Detailed Biography

Lucille Tenazas is principal of Tenazas Design, a communication graphics and design firm based in San Francisco. Her work is widely regarded for its unique approach to graphic design which is considered rigorous, thoughtful and provocative. Her design reflect an interest in the complexity of language and the overlapping relationship of meaning, form, and content. By merging the poetic and the pragmatic, Tenazas achieves a fluid and flexible approach to design, one that is human as well as critical. Educated in Manila, the Philippines, Lucille studied at the CCAC and received her MFA in Design from Cranbrook Academy of Art. Lucille lectures extensively, both here and abroad, chiefly to discuss her work in the context of personal philosophies and to explore the juncture of design and culture.

Lucille is widely respected in the design as well as the art and architecture fields.
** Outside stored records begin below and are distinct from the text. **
In the data rows, 128 means zero.
Here are some points, each followed by its number:
(38, 112, 205, 217, 123, 13, 0, 146, 255, 196, 37, 0, 122, 211, 150,
 70, 129, 176, 104, 16, 123, 255, 228, 19, 0, 134, 255, 203, 80, 48,
 86, 128, 172, 255, 184, 34, 0, 133, 255, 228, 59, 6, 109, 216, 193,
 118, 110, 139) 0
(184, 136, 113, 142, 158, 175, 179, 143, 133, 139, 154, 153, 153, 144, 135,
 130, 138, 143, 147, 137, 134, 117, 115, 133, 143, 140, 110, 93, 118, 144,
 145, 93, 90, 28, 121, 148, 132, 101, 87, 109, 112, 117, 104, 112, 97,
 89, 108, 112) 1
(106, 173, 200, 150, 120, 144, 207, 136, 142, 176, 166, 127, 103, 153, 179,
 151, 118, 126, 134, 138, 129, 145, 136, 107, 106, 127, 149, 133, 127, 112,
 101, 19, 141, 226, 117, 54, 84, 147, 137, 90, 91, 113, 113, 82, 98,
 145, 125, 59) 2
(116, 161, 137, 91, 131, 195, 172, 60, 76, 211, 208, 88, 34, 133, 213,
 168, 89, 87, 118, 140, 167, 161, 105, 62, 119, 205, 157, 74, 81, 175,
 174, 25, 75, 151, 175, 126, 102, 120, 134, 116, 142, 171, 94, 42, 119,
 235, 174, 36) 3
(156, 201, 191, 127, 153, 222, 255, 129, 128, 210, 209, 132, 118, 191, 188,
 122, 115, 179, 176, 105, 108, 168, 156, 92, 103, 171, 159, 63, 65, 157,
 161, 0, 54, 121, 141, 82, 66, 108, 111, 59, 58, 115, 108, 43, 39,
 124, 109, 38) 4
(133, 142, 127, 124, 138, 150, 150, 115, 135, 147, 110, 111, 149, 178, 119,
 70, 119, 196, 166, 85, 91, 160, 164, 111, 93, 141, 162, 108, 85, 145,
 159, 43, 85, 147, 156, 127, 95, 134, 157, 123, 84, 115, 156, 141, 97,
 96, 127, 142) 5
(255, 136, 52, 109, 220, 255, 220, 106, 139, 164, 147, 157, 208, 200, 99,
 47, 147, 240, 201, 91, 71, 138, 156, 119, 142, 198, 127, 12, 30, 196,
 255, 51, 0, 0, 174, 200, 103, 41, 53, 87, 87, 107, 141, 118, 44,
 19, 78, 153) 6
(18, 140, 211, 126, 54, 76, 109, 109, 102, 147, 163, 92, 25, 85, 193,
 196, 102, 32, 78, 162, 184, 125, 110, 111, 113, 105, 136, 182, 182, 90,
 46, 95, 219, 255, 110, 57, 129, 195, 181, 143, 148, 154, 110, 87, 170,
 240, 186, 67) 7
(135, 98, 89, 115, 134, 129, 86, 104, 117, 121, 125, 122, 110, 109, 127,
 142, 133, 92, 105, 148, 156, 116, 98, 117, 141, 140, 116, 112, 125, 142,
 145, 193, 127, 86, 137, 161, 155, 104, 109, 149, 160, 134, 115, 135, 153,
 148, 131, 142) 8
(104, 106, 116, 132, 130, 98, 60, 115, 134, 131, 105, 106, 117, 122, 122,
 115, 123, 116, 105, 111, 132, 144, 133, 103, 107, 130, 144, 141, 127, 126,
 123, 140, 137, 167, 150, 138, 117, 127, 162, 161, 140, 110, 134, 160, 161,
 144, 132, 139) 9
(112, 136, 142, 124, 123, 137, 128, 106, 117, 172, 168, 111, 68, 111, 180,
 177, 109, 76, 103, 153, 179, 137, 107, 92, 133, 152, 134, 133, 130, 123,
 117, 125, 146, 176, 125, 110, 114, 120, 135, 135, 149, 141, 98, 90, 147,
 197, 155, 71) 10
(140, 144, 147, 151, 136, 129, 190, 183, 137, 105, 128, 172, 171, 112, 117,
 149, 156, 126, 138, 157, 137, 94, 122, 181, 164, 90, 81, 149, 171, 105,
 77, 164, 165, 106, 72, 107, 148, 132, 92, 94, 116, 115, 121, 119, 102,
 90, 95, 126) 11
(146, 182, 164, 129, 160, 204, 165, 73, 131, 255, 224, 68, 43, 167, 234,
 183, 107, 101, 116, 128, 180, 197, 127, 29, 88, 215, 197, 65, 46, 155,
 174, 0, 54, 152, 178, 91, 53, 90, 139, 121, 113, 113, 69, 28, 116,
 205, 138, 4) 12
(106, 144, 153, 126, 114, 124, 153, 135, 133, 124, 125, 124, 128, 144, 126,
 116, 117, 148, 138, 103, 104, 136, 157, 117, 104, 120, 140, 143, 124, 121,
 123, 68, 129, 190, 127, 109, 117, 137, 149, 126, 103, 130, 139, 137, 118,
 118, 127, 129) 13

In 1995, she was honored as one of the I.D. Forty, I.D. magazine's third annual selection of 40 of America's leading design innovators. She was the national president of the American Institute of Graphic Arts (AIGA) from 1996-98, representing the first presidential appointment made outside of New York in the organization's  80-year history. A retrospective of her work was exhibited at the San Francisco Museum of Modern Art in 1996.

In 1998, she became a member of the Alliance Graphique Internationale, (AGI), joining a select few designers invited to represent the United States. Tenazas Design is the recipient of numerous communications design awards and work coming out of the studio has been exhibited in museums including the San Francisco Museum of Modern Art, the Smithsonian Cooper-Hewitt National Design Museum and the Pompidou Center in Paris. Most recently, Lucille was the recipient of the National Design Award in the Communications Design category sponsored by the Smithsonian Cooper-Hewitt National Design Museum for 2002.